Tuesday, September 9, 2014

Breathing New Life into a Craigslist Dresser Set!

At the start of this year I was in my 3rd trimester with Ruby and in some crazy nesting mode. I felt the urge to manage Penny's bedroom and actually put an effort into making it her own. Because of the perpetual state of renovation we just hadn't gotten into making any room feel homey and I wanted to finally put Penny's clothes into real drawers (instead of laundry baskets) and also begin to prepare for the day when our daughters would share a room.

So I started to scour good old Craigslist to find a cheap dresser set thrift a fabulous dresser set in need of love and to finally have a project of my own.

Then I found this lovely.
You might be thinking.. hey, that doesn't look so bad. And it didn't...from 5 feet away. As you got closer you could see that the black was one of many coats of paint, including missing or thin spots and runs. And let's not start on the night stand. So I got to work with a sander and brought it all down to an even layer.
On the account of being pregnant and all, my handsome hubby offered to take over on the rest. I initially really wanted to do an Annie Sloan treatment, but the hubs saw the price tag on the paint and put a nix on that. Instead he primed the pieces and used high quality furniture spray paint. Hold back your laughs, I know you think that sounds cheap but I can assure you that the effect was awesome. And yes, much less expensive.

While the primer was drying, I waffled between these designs..

And here's what we got!

...Still working on finishing the night stand and the mirror, but hey, it's a start!

Don't want to miss out on any of our renovation shenanagins? 
Click here for a full list of my posts on it!
Find my sources of pinsperation for this French Provincial dresser


  1. I love it! I really want to do this with my son's dresser, which is a hand-me-down that my dad actually had in his room as a kid. But I'm a total ignoramus about this stuff: can you tell me what kind of sander you used and how you picked a good paint? Also, how long does it take to dry? We don't have a garage, so we would have to do this outside and hope temperamental WA weather doesn't decide to rain. Better take advantage of what's left of our good weather!

    1. Amber, it was honestly very easy!

      I hand sanded the entire dresser. It took a couple hours. I didn't sand it down to the bare wood; I just made sure that everything was even and didn't have any residual paint drips or bubbles from the previous owner's work.
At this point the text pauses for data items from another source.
Rows are one point carried round by a steady rotation, each followed by how many steps it has turned.
The counts run from 0 to 580.
[139 111 148 159 115 193 133  75 144 134 161 132 139  77 163 103 145  83
 112  93 111 142 134 131 121 152 111 134 170  91 124 164 102 132 164  91
 124 118]  3
[161 110 130 145 102 112  84 125 185 151 100 127 119 120 115 102 155 139
 131  92 119 144 117  84 118 161 127 166 136  81 133 133 137 138  56 131
 111 126]  533
[106 167 126 179 122 106 122 135 148 162 158 127 171 131 161 126 143 119
 104 161 175 154 127 160 185 108  90 134 139 128 140 136 122 162 177 106
 151 100]  281
[100 115 134 166 126 141 146  94 124 157 169 124 149 116 186  99 109  89
 101 102 124 171 153 119 122 133 141  91 142 117 118 147  91 125 134  73
  95 101]  10
[130 126 126 125 145 145 160 124 106  67  96 100 117 196 124 146 105 150
 137 132 154  77 121 114 120  83 130 167 107 127 152  92 169 121 140 166
 136 134]  452
[ 97 134 118 113 142 106 171 140  80 109 113 100 114 191 109 156  88 161
 138 148 141  92 132 127 126  92 158 118  83 157 124 101 151 123 122 167
 123 134]  436
[ 81 140 133 102 122 140 177 145  79  90 144 123 112 153 137 177  93 139
 123 170 139 103 152 144 149 112 132 101 117 174 127 120 113 100 185 123
 139 135]  88
[122 131 125  77 181  94 130 143 123  87 102 122 128 174 138 107 126 144
 127 107 155 107 125  95 103 125 160 107 110 111 156  90 146 111  58 149
 127 134]  153
[100 138 141  85 118 138 179 136 106  91 110 139  81 138  87 176 142 163
 160 159 117  98 142 158 134  99 146 110 102 170 106 111 145 134 132 160
 154 131]  433
[132 135 144 138 101 139 114 159 197 139 110 147 103 102 159 120 192 131
 116 113 137 175 125 106 148 125 103 144 134 110 130 132 132 126  70  96
 111  76]  536
[122 142 128  84 142 112 166 122 115  77 133 141  90 152  74 168 131 120
 162 163 118  94 132 143 123 150 155 104 126 149 124 108 134 138 140 171
 179 172]  109
[146 136 115 199  97 132  94 128 145 175 118 105 156 123 136 133 120 134
 110 148 162 126 113 131 165 106  88 199 134 123 139 130 137 149 169 115
 114  98]  259
[114 126 121 141  99  96 104 151 149 179  88 114 104 125 121 116 147 170
 122 115 131 148 118  98 135 108 134 141  98 134 117 115 137 136  56 133
  87  78]  215
[151 117 137  87 159 154 132 140 139  65  92 127 116 151 177 112 149 142
 125  88 145 108 120  88 118 105 124 148 132 114 161 103 150  92  83 133
 103 108]  168
[143 121 141  58 165 137 138 154 124  60  79 132 142 125 156 117 159 165
 131 110 139  92 120 109 111 124 126 125 136 111 159 110 158 110  90 151
 142 143]  155
[128 129 148  87 151 145 144 170 160  94  89 129 151 124 167 104 176 166
 132 126 163 129 118 117 154 124 116 136 121  83 158 120 164 134  69 129
 147 119]  501
[107 103 134 165  92 160 136  88 113 137 176 115  82 129 116 155  83  86
 122 123  82 140 156 122 109 147 145 107 146 153  98 146  86 114 172 102
  99 124]  44
[157 130 143 129 149 151 141 121 160  64 105 126 114 181 123 142 155 118
 156 107 154  90 116 107 125 101 122 175 122  97 162  93 174 123  94 159
 141 130]  480
[ 96 140 117 101 147  92 164 151  99 108 102 110 121 183  98 147 108 164
 153 148 145  95 127 125 131  90 162 108  93 147 135  99 162 139  93 170
 147 134]  448
[124 118 136 108 155 134 121 101 108 123 165 129 186  93 164  96 122  98
 105 114 107 127 131 131 117 186 128  91 167  99 136 162  90 132 176 108
 145 160]  336
[ 87 101 122 139 111 109 136 112 105 178 161 118 159  98 147 102  99 119
 107 120 101 156 161 122 114 163 152  72 134 117 105 165  88 123 122  93
  98 126]  23
[174 107 140  82 118 173  97 156 145 110  64 121 119  90 140 109 175 184
 122  93 120 114 111 103 119 128 107 169 130 112 143 124 145 121  83 129
 104 103]  195
[113 111 113 112 128 144 146 108  60 110 117  93 107 166 109 148  63 156
 125 129 119  75 127 109 100 104 163 127 106 164 123 119 129 105 153 150
  86 126]  413
[ 97 120 128  94 126 164 155 127  61  84 127 101 105 150 128 154  76 154
 117 138 124  82 140 122 120  94 150 129 111 181 123 108 127  94 166 132
  91 115]  412
[113 133 130  66 159 120 159 149  82  61 117 119 141 160 126 152 121 159
 134 169 140  75 135 143 131 139 139 100 128 139 153 115 145 120 153 155
 166 165]  115
[141 156 132 154 130 113 119 107 170 162 170 155 155  94 124 124 154  82
 133 138 124 144 120 170 148 164 105 120 162 106 129 144 106 170 170 123
 190 156]  302
[143 141 109 172 104 105  88 115 150 178 131 111 181 115 106 114 133 136
 129 160 142 116 107 147 151 152  95 170 146 107 140 150 128 177 158 132
 162 140]  273
[112 121 132  78 131 140 161 149  71  84  86  95 140 145 100 146 111 184
 148 168 127  65 126 137 133 108 145 126 105 138 140 121 159 137 138 162
 149 145]  438
[ 94 106 137 130  94 161 152 119  91 137 161 112 127 100 168 136 105 127
 106 135 106 145 163 133 134 145 132  98 140 141 115 159  89 106 179  76
 102 110]  37
[125  98 130  87 108 178 147 106  66  96 132 117 108  90 132 142  91 144
 118 123  85  97 141 133 109 147 146 109 135 162 120 139 109  96 177 112
 108 133]  388
[137 134 147  77 161 136 154 153 161  67 110 152  73 140 146 132 172 124
 140  92 144 141 124 111 119 103 132 120 124 127 134  92 149  99  67 143
 137 108]  162
[109 112 108 137 111 129 134 105  69 104 141  93 123 168  99 162  51 122
 131 156 113  78 140 114 107 142 153 128 128 154 125 126 118 115 182 149
 118 159]  79
[127 143 127 143  90 133 115 161 143 161  90 106 130 106 159 128 149 179
 104 125 152 142 125 132 163  89 103 170 115 143 133 125 144 136 109 108
  90  60]  230
[135 128 139  82 136 167 165 145  83  70  93 106 127 143 110 161 115 177
 145 161 140  66 132 140 142  96 130 154 117 145 148 107 153 126 155 155
 139 134]  439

      As far as picking everything out goes.. we did it by the seat of our pants. We usually take the time to over research everything when we are doing a project on our renovation, but this was the first piece of furniture we've ever painted so we decided to go the less expensive way and see what kind of results we got. And for what it is, I think it's great!

      After sanding, we used a standard water based primer (the kind that you'd use on painting walls) because that's what we had laying around. The primer covered up the black and made the dresser a blank slate, if you will. I gave it 2 weeks to dry and fully cure. We have a nice big shop that allowed me to leave it in there without being exposed to the elements. I think you can probably give it as little as a couple hours though, but maybe 48 hours would be best.
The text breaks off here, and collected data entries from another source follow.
[-352 -384 400 334 -283]
[9 417 -390 -339 75]
[343 -15 -439 135 66]
[417 347 -458 -61 -165]
[-353 110 450 445 -76]
[95 95 223 440 267]
[201 414 196 112 -424]
=>
[-424 112 196 414 201]
[267 440 223 95 95]
[-76 445 450 110 -353]
[-165 -61 -458 347 417]
[66 135 -439 -15 343]
[75 -339 -390 417 9]
[-283 334 400 -384 -352]

[337 -302 -462 -89]
[334 -362 -474 -355]
[-6 86 -292 145]
[245 -279 -467 -366]
[-234 357 282 375]
[234 -281 -442 -419]
[291 -281 -490 -188]
[435 -390 -329 -53]
=>
[-53 -329 -390 435]
[-188 -490 -281 291]
[-419 -442 -281 234]
[375 282 357 -234]
[-366 -467 -279 245]
[145 -292 86 -6]
[-355 -474 -362 334]
[-89 -462 -302 337]

[-257 19 -14 12]
[148 389 -223 -269]
[222 224 -168 -194]
[282 -29 -77 -69]
[255 113 -130 -141]
[-245 -54 13 49]
[282 -337 44 97]
[-248 371 -155 -181]
[-241 399 -167 -197]
[-212 -188 61 115]
[199 283 -189 -222]
[89 -587 173 271]
=>
[271 173 -587 89]
[-222 -189 283 199]
[115 61 -188 -212]
[-197 -167 399 -241]
[-181 -155 371 -248]
[97 44 -337 282]
[49 13 -54 -245]
[-141 -130 113 255]
[-69 -77 -29 282]
[-194 -168 224 222]
[-269 -223 389 148]
[12 -14 19 -257]

[167 30 205 -29]
[46 157 322 13]
[300 -68 -98 11]
[24 -55 -268 14]
[35 185 25 9]
[-135 139 408 23]
[-213 -20 -237 -22]
[-24 -80 -124 16]
[-197 15 445 -14]
[290 -116 30 30]
[-27 22 177 16]
=>
[16 177 22 -27]
[30 30 -116 290]
[-14 445 15 -197]
[16 -124 -80 -24]
[-22 -237 -20 -213]
[23 408 139 -135]
[9 25 185 35]
[14 -268 -55 24]
[11 -98 -68 300]
[13 322 157 46]
[-29 205 30 167]

[-230 -138 -226 -448 265 -85]
[141 -549 -278 -353 291 186]
=>
[186 291 -353 -278 -549 141]
[-85 265 -448 -226 -138 -230]

[-260 170 23 -237 264]
[-303 -520 167 -81 153]
[-237 -27 -29 157 -198]
[-421 -342 181 -372 294]
[-420 -574 97 150 29]
[269 -180 -617 -115 25]
[-436 -583 49 230 -1]
[-262 217 95 -251 154]
=>
[154 -251 95 217 -262]
[-1 230 49 -583 -436]
[25 -115 -617 -180 269]
[29 150 97 -574 -420]
[294 -372 181 -342 -421]
[-198 157 -29 -27 -237]
[153 -81 167 -520 -303]
[264 -237 23 170 -260]

[-111 -118 334 -90 -257 -36 22 245 231 -180 123 173 129 265 98]
[299 -149 -195 191 -15 127 -160 -19 8 40 16 -140 -34 496 66]
[48 298 -177 -74 -267 -97 64 291 163 195 84 -107 -45 235 235]
[286 161 174 -332 -81 25 -154 138 -4 -115 308 -49 260 -62 -137]
[177 294 -270 -51 -26 128 -5 241 19 295 178 -309 98 84 -57]
=>
[-57 84 98 -309 178 295 19 241 -5 128 -26 -51 -270 294 177]
[-137 -62 260 -49 308 -115 -4 138 -154 25 -81 -332 174 161 286]
[235 235 -45 -107 84 195 163 291 64 -97 -267 -74 -177 298 48]
[66 496 -34 -140 16 40 8 -19 -160 127 -15 191 -195 -149 299]
[98 265 129 173 123 -180 231 245 22 -36 -257 -90 334 -118 -111]

[-215 290 -286 303 -126 -139]
[-247 291 -275 377 -157 -181]
[289 -273 249 -543 127 213]
[294 -266 238 -560 136 225]
[130 -278 318 -168 -32 -4]
[289 -273 249 -543 127 213]
[-49 -177 258 193 -166 -187]
[211 -296 310 -346 40 95]
=>
[95 40 -346 310 -296 211]
[-187 -166 193 258 -177 -49]
[213 127 -543 249 -273 289]
[-4 -32 -168 318 -278 130]
[225 136 -560 238 -266 294]
[213 127 -543 249 -273 289]
[-181 -157 377 -275 291 -247]
[-139 -126 303 -286 290 -215]

[-490 -378 -517 -486 -423 -482 478 -399 -492 -491 -501]
[424 415 464 367 462 498 -135 447 482 459 441]
[-392 -58 -331 -462 -304 -495 542 -339 -453 -418 -488]
[-420 -199 -459 -498 -284 -515 492 -527 -348 -516 -420]
=>
[-420 -516 -348 -527 492 -515 -284 -498 -459 -199 -420]
[-488 -418 -453 -339 542 -495 -304 -462 -331 -58 -392]
[441 459 482 447 -135 498 462 367 464 415 424]
[-501 -491 -492 -399 478 -482 -423 -486 -517 -378 -490]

      Then we spray painted the color that I chose. You can find it at Lowe's. My husband did that part and you have to be really careful about overlapping well; he has a fair amount of experience with spray painting so he was comfortable with this. Perhaps rolling on a paint would be easier for another person instead. We did several coats until the color was solid. At that point I left it for another couple weeks, with nothing on it. If you put anything on it too soon, it'll stick or leave rings. So I wanted to be sure that there was no more spray paint smell and that the paint would fully cure.
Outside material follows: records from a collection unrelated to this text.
One vector is turned by the same rotation once a step. Each row is the vector after some number of steps, and that number follows the row.
The counts run from 0 to 265.
[-17  20   8  14 -27   8 -17   0  -2  13  22 -20  -8  -5   3   9   4  -3
 -11  15  23  -7  -8   2   0  14   8  -3 -11  -6 -26  -9 -16  20  -3  -8
   6 -16  -2  14  -1] -> 76
[  2  -4   0 -14   0  -7 -11   9  14   1   4  18  13  -2   7 -10  -5 -14
 -14  -1  -1  -6  17 -12   9  11  -7  22  -7  11  -8 -21  21   4   1 -22
  -6 -14  13  24  19] -> 185
[-27   4   1  19 -18  17 -16  13 -11  -3  11 -17  -6  -2   4  14   9  -3
  -9   7  30  -5  22  -8   4  18   3  -3 -15   3 -18  -8   5   4  -7  -6
  -8 -16  -2   2  -9] -> 245
[-11  21 -17  -2 -27   2 -16   0  12  17  14  17 -14  -3  13 -18   6   8
  10 -10   7  -3  -7   5  15   5  -9   7 -18  21 -12 -10   8  10   6   4
   4  -6  16  17   3] -> 235
[-18   3  10   8  13  24   5  25  -9   1  24 -14  11   2  -5   0  14  17
   0  -5  21   6   0 -10  21  10  -7  12  -6   1 -11  -4  14  -8 -13   4
 -13 -18 -23  14 -11] -> 43
[  1  12  25   5  -1   5 -14 -13  -6  12   2   0   0  11  -3   6   5 -14
 -28  18  -4  -1  12   6  -1  20  11  29   2  17  -2 -20 -11   2  -4 -14
  10 -16  -7  18  -2] -> 161
[  0  14  18 -13  19  21  -6   2  -7  20   6  14 -14  -3  12 -14  -3  -4
   7  -7  -4  10  -5  10   2   3  -5  36  -5   0   8 -21   6   5 -18   9
  13   3 -12  24  -6] -> 5
[ -8  -7   6  -9   5  23   2  -2  -8 -16  -1  13  -7  -5  -9  -9  -1 -11
 -10  -4   5  10   3 -15   6  30 -18  19 -21  -3 -11  -8  20   9 -10 -20
   5 -20   5  22   9] -> 20
[-28  11   3   4   6  14   2  12  -8  -1  13 -17 -10  -6  12   5   7  11
  19 -15  21   4 -13  -1   8  -7 -14   1 -19 -28 -12   1   0   9 -16  11
  11  -4  -9  21  -6] -> 73
[-14  12 -16   3 -36  -9 -25   4  18   5  -4  -4  -1   1  19   8   8   2
  -2  -6  16 -17  10   4  20   1  -3  -7  -9  10 -22 -22   0  15   6 -12
   2  -7  11  12   3] -> 82
[-25   4  15  31   2   8  10   9  -7  -2   2 -20  -7  15  -5   7  30  -7
   1   3  21  -7  12 -13   8  -4   2   2 -11  -3  11  10 -10  -3  -8   2
  17 -13  -4   5 -17] -> 110
[-29  -1 -14  29 -11  -1  -2   1   9  -9  -6 -12 -13  19   2   5  32   3
   4 -16  17  -7  21 -10  22  -7  -3  -4 -18   8   0   2   6   2   6  -6
   7 -11   2  10  -8] -> 98
[-14  19 -16   3 -18 -13 -10  -4  15  11   1   9 -15   7  11  -4  22  12
  27 -21   5   2  -5  12  17 -11 -15   2 -18   7  -5  -2  -4  17   7   6
  14  -4  12  17   0] -> 84
[-15  11   5   6   3  14  -5  24 -12   7  12 -24   7   3  10  -3  21  23
   2 -11  23   6 -15  -2  26   2   1   1  -3   4 -19   1   7  -7  -8  13
   1 -20 -20  11 -10] -> 61
[-15  15   2  14  -1  15   3  18   2  20  34 -13   3   4  11  -2  12  19
   5  -6  17   1 -18   5  14  -9   0   5  -3  -7 -17  -9   1   1 -11  12
  -1  -6 -18  16 -11] -> 60
[ -4   8   7 -10  14  12  11  17  -5   4  26   6  -1 -10   6 -20  -3   8
   7 -14   5  11 -17 -10   6   0 -13  22 -16  -9  -9  -1  12   3 -14  11
   5   2  -4  33   9] -> 206
[-18  10  13   6   0   4  -6  13 -18 -10  -1 -26  -2  -7   7  11   9   6
   6  -7  30   6  -3  -5  15   8 -11  -2 -14 -19 -17   5   0   9 -17   4
  17 -17 -10  11 -10] -> 74
[-11  -5  25   9  23  17   2   9 -19  -5   8  -8  12  13  -6   0   7  -3
 -15  -3   6  10  24 -11   8   9  -3  31  -2   8   1  -5  11 -14 -17   0
   0 -20 -22  14  -8] -> 177
[ -7   6  -7   6 -11  12   4  18 -13 -20  11 -15  -2   4  -1 -12  14   8
 -27  -4  15   0  -1 -14  23  21   8   7  -6   8 -28   0  13  -3   1  -5
  -5 -25 -14  18   6] -> 214
[-11   5  -8   5 -34  -2 -23   5  16   8  -3  12  -9  -8   5  -5   8 -11
  13   7  20 -11   6  -4  13  18 -10  -5 -19  15  -8  -5   6  20   6 -14
   6 -10  22   4   2] -> 252
[-22  19  -3  -2  -8   9   0   7   3  11  23  -3 -17  -6   8  -2   6  14
  23 -11  14   5 -23   3   3 -11 -15   6 -21 -19 -12  -4  -9  16 -12  10
  17  -2   0  26   1] -> 72
[-12  11 -15  -3 -24  -1 -22  14  -1 -13  -3  -5  -2  -5  14  -5   5   6
  -8  -9  18  -9  16  -8  22  19  -1   2 -15  18 -26 -16  11   1   6  -7
  -4 -15   0  10   2] -> 233
[-20  23  -1  16 -13   6 -15   8  -1  15  21 -17  -2  10  19   6  14  23
   9  -7  18  -4  -3  19  21 -11  -3   3  -6   9 -14  -8  -6   4  -2  16
   5  -7 -18  14 -14] -> 78
[ -2   5  26  -7   6   8  -2  21 -24 -13   9 -13   1 -14   0 -10   1 -10
  -6   4  21  11  -4 -18  15  24  -6  18 -14  -8 -20   5  10   3 -17   2
   9 -18 -10  17   4] -> 208
[  3  16  19  -5  -9   7  -7  15 -15   4  18 -10   2 -13  -1 -11  -5 -13
 -18  15  13   4  -9 -13   3  29   8  13 -13  -3 -23  -8   2   8  -4  -5
   4 -17   1  16   8] -> 209
[ -7  19 -14  -7 -31  -2 -24   5   7   4   6  11  -6  -6  15  -9   3   3
   2   1  13  -4   5   4  21  15  -3   3 -15  27 -25 -18   6   9   9   0
   1 -12  14  10   4] -> 234
[ -5  13  21  24  15   6   7   6  -3  21   7 -14  -9  15  -2  -1  34 -10
   0   3   7  -4  -6   2   5 -18  17  10  -4   5  21  -1 -14   0  -3   9
  17   2 -13  15 -15] -> 127
[  4  15   0  -7  -1  -3  -9  20  12  20  19  14  13   7  12 -22   8  10
  -3  -3  -3  -1  -9   0  24   3  -1  17  -2  27  -8 -21   9 -10   6   7
  -4  -5  -8  27   4] -> 199
[ -4   7  12  10 -21  14 -11  15   1   6  17  -6  18   2  -2  -3   9  -2
 -15  14  17  -6  -4 -12  17  27   8  -2  -5  16 -25  -5   9   2   0 -14
  -7 -29   4   9  -1] -> 45
[ -9   7  -8   8  -5  27  -5   5  12  25  35  15   6  11  -1  -9   8  17
 -10  -2  -3  -3  -1  -2  14   7   0  17   0  30  -6 -21   5  -1   4   5
 -11 -16  -6  20  -3] -> 29
[  1   4  -2   6  -8   4  -7  16   1   1  18  -2  14   3  -2 -11   6  -7
 -32   5  11  -6   9 -15  10  20  16  19  -3  17 -20 -21  11  -3   5 -13
 -11 -17  -2  20  15] -> 197
[-26   7  17  18  -3   8 -10   5 -17  -9   2 -24  -8   7   1   7  23  -1
  12   0  25   0   9  -6   7   2  -7  -1 -12  -5  -1   6 -11   3 -12   7
  17 -17  -7   2 -16] -> 92
[-25   4   8   1   3   7  -9  17   3   6  -1  11 -11  -4  14  -7  17   1
  38 -13  19   5  -1  -7   8  -6 -24   2 -27  -3   4   3  16   8 -14   6
  12  -2   7   9 -13] -> 255
[ -3  16   5   4   0  27  -4  -8 -10  20  22  10  -8  13   0 -13  11  14
 -14  -1  -5   7  -2   9   5   8   9  26  -2  29  -1 -17   0  -7  -1   5
   1 -11 -16  19  -8] -> 11
[-14  20   4   0 -26  13 -20   7  -8  11  30 -13  -5  -8  16   1 -10   7
 -16  15  23  -2   9   4   0  15   7   4  -4   3 -26 -20  -5   8  -9   1
 -10  -7  -9  15  -2] -> 228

      I also live in "tempermental WA," which is why this took almost 5 months to complete! ;) Like I said, we are fortunate to have a space to let our projects fully dry and not be in our way even if it takes a couple weeks.

      I recommend going to go talk to a paint store rep (like Benjamin Moore or Sherwin Williams) to discuss your paint options, but for the colors I was looking at it was going to be like $70 for a can of paint. Instead I think that in total we had under $20 in supplies into this project. I know that it's not necessarily the "right" way to do it, but it worked for us and I'm curious to see how long it holds up. We're project people so if we have to redo it in a couple years, no biggie. I bet by then the girls would want a different color and we can accommodate that anyways.

      I have a lot of tutorials and other info pinned on my dresser board too:

    2. Thanks so much for the tips! I've always wondered how to get a nice repainting done on the cheap. My husband and I are not handy, DIY people. I have huge respect for people who are. You did really well for the first furniture painting project! Hope I have the same luck.

  2. It looks so good and I never thought about using spray paint. Now I may have to pick up furniture from the thrift store to try this on.

  3. I had this exact set when I was a kid.. White french provincial. And I had a canopy on mine as well. I have actually had my eyes out for this same set for a redo for my little girl! <3

  4. you did an awesome job. i struggle to find the furniture to do this.